Word2Vec工具的出处在一篇论文《Efficient Estimation of Word Representations in Vector Space》中

从论文中可以找到提供的开源地址,但是发现跳转网页的时候会显示404,于是换了一种方法安装Word2Vec

作者提供的开源地址中,提供了论文的源码,解压源码的压缩包然后用Pycharm打开,然后用Pycharm切换到Word2Vec环境(如果发现解压错误需要先新建一个名为Word2Vec的文件夹)

屏幕截图 2023-07-03 095919

打开后找到作者写的README文件

Tools for computing distributed representtion of words
------------------------------------------------------

We provide an implementation of the Continuous Bag-of-Words (CBOW) and the Skip-gram model (SG), as well as several demo scripts.

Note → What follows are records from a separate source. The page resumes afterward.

Each named turn below is shown by a few rows before and after it. Which turns, in which order, take the first row of each later pair to the second? The first pair is answered.
Q921 (before -> after):
[ -4.9  -1.4 -12.5 -26.7   1.1  -0.7 -20.0  -1.5  -9.9  -3.1 -32.6 -31.5
 -21.7  21.1  27.2  17.7  -9.0] -> [ -4.3   4.2 -15.4 -27.1   6.9  -0.1 -22.7  -1.6 -12.6  -2.1 -29.8 -33.6
 -17.6  21.8  25.3  16.0  -7.0]
[ -3.7  32.9 -27.6   5.5  21.8  -1.0 -16.8  -2.6  -8.3  10.3  20.2 -20.9
  10.8 -11.0 -10.4 -16.5  24.3] -> [ -4.7  20.7 -21.5  26.9  10.9   3.1 -12.3   3.1   4.6  10.5  15.4 -26.6
  12.3 -28.9   8.0 -10.3  19.8]
[ -1.5   4.0  11.2  -4.6  -8.8  -8.5  11.7  24.7  12.4  35.1 -17.8  -1.8
 -12.5 -23.1 -18.8  35.5  -8.4] -> [ -0.1   7.9  13.2 -21.2  -3.8 -10.0  10.5  20.1   5.1  35.2 -18.4   1.4
 -11.9 -13.1 -24.7  34.4  -6.7]
[ -6.5   4.3 -17.8 -12.4  29.5  13.0 -23.2 -22.3   0.6  -2.6  16.1   0.3
   2.8  -2.8 -14.5 -30.1   5.6] -> [-10.7   0.0 -18.0   9.4  23.1  18.5 -24.7 -19.2  10.2  -2.9  15.4  -6.3
   4.1 -14.3  -1.6 -33.3   6.6]
Q567 (before -> after):
[  8.6   1.4   1.1  -9.0 -22.5 -19.1  16.5  11.0 -10.4   7.5  -3.2  -1.8
   3.7  21.0  -9.8  16.6   7.4] -> [  7.5  -7.4   8.9  -2.7 -28.7 -16.1  19.4  10.3   1.4   4.5  -6.4   1.8
   2.2  15.3  -2.3  19.4  -4.4]
[ -6.1 -15.9  25.7 -58.0   8.1  28.0   0.5 -43.7  11.8 -15.8 -27.3  42.9
 -18.9  -4.1 -33.3  -2.6 -48.5] -> [ -1.0  -0.9  14.2 -70.8  23.0  21.7  -9.5 -46.5  -7.8 -13.8 -16.2  42.1
 -14.2   7.4 -48.1  -9.1 -31.4]
[ -2.1  -0.9   0.6  41.7  -6.3   3.4  -6.4   5.3   7.5   1.2  11.3 -12.7
   2.9 -12.8  20.0  10.4   8.9] -> [ -4.6  -6.7   0.6  43.0  -1.4   9.6 -10.6   0.9  10.7  -1.4  10.7 -12.8
   3.6 -14.5  17.1   3.4   1.1]
[-10.1  -1.5  -3.4  19.3  -9.4   3.3   2.2  10.8  -0.3   3.0   1.7  -9.1
   8.5 -12.2  20.6  -0.8   5.2] -> [-14.7  -5.5   0.4  19.9  -4.3   9.6   2.6   5.2   7.1  -0.8   3.0  -8.2
   7.9 -15.9  19.5  -3.4   0.4]
Q371 (before -> after):
[ -3.3 -14.3  17.5  23.6 -13.1 -17.3  -0.4  18.1  -6.7 -17.0  -1.6  -5.4
   1.6  27.6  -3.7  15.4  24.5] -> [ -3.1  -6.1  15.8  -0.4   0.4 -16.2  -3.3   5.6 -18.2 -22.2   0.5   3.1
   1.2  37.6 -20.8   7.9  23.9]
[ 23.6  -9.3 -24.4  -2.2 -12.9 -28.7  -7.3  38.0  -4.7   1.4 -16.9 -10.1
  -7.4 -11.2   0.5  -0.4  31.0] -> [ 19.4  -7.5 -21.7 -39.2   8.2 -20.7 -11.3  14.1 -12.8  -9.2 -17.5   2.2
 -14.6   4.1 -22.3 -14.3  20.6]
[ -5.9 -14.4  19.0  21.9  -7.7 -17.7  27.2 -14.6  39.2  -7.2  -7.2  22.4
  22.0 -27.5 -28.7  -5.2  -5.7] -> [  2.3   0.9   1.4  36.2 -11.8 -33.9  23.0   3.4  24.2   2.6   3.5   8.7
  37.0 -24.2 -21.0  -0.4  25.0]
[ -8.7 -16.8 -10.8  10.2   4.9  23.8 -21.5 -22.8  34.1 -27.4   6.1  21.0
  -4.2 -23.4  -7.0 -14.6  -2.0] -> [ -5.5 -12.5 -19.4  39.7  -9.2  14.7 -22.8  -2.1  30.5 -16.8   9.0   8.7
   5.5 -29.3   7.4  -6.7  17.4]
Then:
(2 to 4 turns a pair)
[  5.3  -5.1   5.3  19.5 -21.5  -6.7   6.6  13.2  -1.3   9.1  -5.8  -6.1
  18.0 -14.3  17.3  16.5  18.0] -> [ -3.0 -19.1  11.2  21.0 -12.0  12.3   2.0  -4.5  18.7  -2.4  -8.1  -6.0
   8.9 -26.3  16.3   2.4  -4.9] : Q567 then Q567
[ -6.0   1.3 -15.0 -13.3  17.9  -0.4  -7.5   8.1 -25.4  21.6   7.3  -8.1
  12.1  40.8  -8.4  -5.4  27.5] -> [-13.3 -12.5   2.6 -34.6  22.8  17.4  -1.4 -13.1 -10.4  11.8  -0.2   7.5
  -2.0  37.7 -16.6 -11.4  -4.4] : Q371 then Q567
[ -5.1 -18.2 -23.3  36.3 -54.8   7.4  -4.4  59.7   0.5  33.1 -23.8  13.5
 -15.9 -27.0  31.3  14.8 -10.6] -> [-18.2 -36.8  -1.8 -21.5 -29.4  40.5  -1.8   7.5  11.6   9.5 -33.6  43.7
 -41.5 -15.9  -1.2  -8.4 -62.8] : Q371 then Q371 then Q371
[ 20.8 -23.3  -9.3  34.4 -17.3  -6.1  18.8  29.7  -1.5  28.7 -14.1  -9.7
   4.4  -0.7  21.7  19.5  -0.6] -> [  9.1 -41.8  -2.5  30.5   2.1  22.6   9.5   2.3  22.8  10.5 -11.2  -2.0
  -4.9 -17.2  20.9  -0.6 -28.9] : Q567 then Q567
[  1.4  -0.3  -6.2 -33.9   3.2 -44.8   5.6  12.0 -26.4  48.3   7.9   5.7
 -18.9  52.9 -13.3  -6.5  29.1] -> [ -6.1 -38.4  23.6  -5.1 -33.8 -27.1  33.7  16.4  22.7  43.8 -15.1   8.8
 -30.2  24.8  21.6  12.6 -18.3] : Q567 then Q567 then Q567
[ 15.8  36.1   3.4  22.2  17.4 -14.2   2.0  36.0 -32.7  12.7  43.9 -10.0
  -0.3  16.9 -15.8  15.4  43.2] -> [ -0.1  25.2   8.3 -12.0  52.3  16.5 -13.5 -10.2 -21.3 -11.1  46.6   4.1
 -11.9  11.1 -40.9 -22.0  10.3] : Q371 then Q921
[  0.7  21.5 -39.2   5.7  42.1 -12.2 -38.0   4.7 -50.6  12.5  20.2 -23.1
   5.5  13.9 -11.5 -24.5  54.4] -> [ -9.5   4.8 -24.7 -14.8  60.5  15.7 -44.3 -31.7 -27.9  -6.9  18.0 -12.8
  -8.0   6.5 -22.5 -46.2  17.9] : Q921 then Q371
[-18.8  -9.0   8.3 -42.7  46.9  36.4 -17.7 -53.1  16.9 -25.3   6.2  13.2
 -11.4  -4.8 -29.6 -47.2 -26.3] -> [-23.5 -11.6  -4.9  -5.4  50.8  43.3 -28.6 -45.2  28.3 -23.6  11.6  -1.6
  -3.1 -27.4  -8.2 -52.5 -18.6] : Q921 then Q921
[ 27.4   5.8 -46.5  68.4  -5.0 -23.6  -4.9  36.0   3.7 -10.9  12.8 -38.8
  -4.3 -20.5   2.1  -0.9   6.6] -> [ 14.1  -4.3 -25.0 -21.3  38.4   4.5 -14.9 -30.2   2.3 -39.2   9.1  -5.2
 -30.2   5.1 -53.9 -35.9 -39.4] : Q567 then Q371 then Q371
[ -3.5  -8.5 -44.8  37.9 -16.5  -9.7 -13.6  32.1  -2.8  -1.9  -1.5  -2.1
   1.4 -11.5 -12.0  12.1  -4.4] -> [ -0.3   6.0 -52.0   9.7  -0.4 -11.1 -24.4  21.5 -21.5  -5.3   4.5   2.3
   3.6   4.2 -33.3  -3.1   3.6] : Q567 then Q371
[  2.8  22.1 -19.1 -28.9  29.6   8.9 -19.9 -11.0 -29.2  -5.3  10.6   4.6
   1.9  10.2 -29.2 -19.7  18.5] -> [ -3.9   8.6 -27.9  31.5  20.1  20.4 -29.6   4.4  -2.2  -4.5  19.7 -17.3
   9.0 -27.3   6.6 -19.9  18.7] : Q921 then Q921
[ -3.5  28.8 -27.8  39.3  -1.8   4.2 -23.7  15.0 -22.8  -1.8  12.2 -15.9
  47.8   3.5  10.8  -5.2  37.5] -> [ -6.4  35.3 -17.6 -21.0  21.8  10.0 -26.2 -17.6 -37.9 -13.2   6.8   3.8
  33.9  31.1 -26.0 -20.9  23.5] : Q567 then Q371
[-30.7  -9.2   6.6  17.3  36.5   3.4  -0.5 -10.2  31.6   3.8  -3.5  -6.4
 -10.2 -19.8  17.2  19.0 -21.6] -> [-29.2 -11.0  18.6 -12.4  28.0  -2.5  12.7 -14.4  24.7   5.8 -12.3   6.9
 -19.4  -5.7   5.0  27.5 -30.4] : Q921 then Q921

Given a text corpus, the word2vec tool learns a vector for every word in the vocabulary using the Continuous
Bag-of-Words or the Skip-Gram neural network architectures. The user should to specify the following:
- desired vector dimensionality
- the size of the context window for either the Skip-Gram or the Continuous Bag-of-Words model
- training algorithm: hierarchical softmax and / or negative sampling
- threshold for downsampling the frequent words
- number of threads to use
- the format of the output word vector file (text or binary)

Usually, the other hyper-parameters such as the learning rate do not need to be tuned for different training sets.

The script demo-word.sh downloads a small (100MB) text corpus from the web, and trains a small word vector model. After the training
is finished, the user can interactively explore the similarity of the words.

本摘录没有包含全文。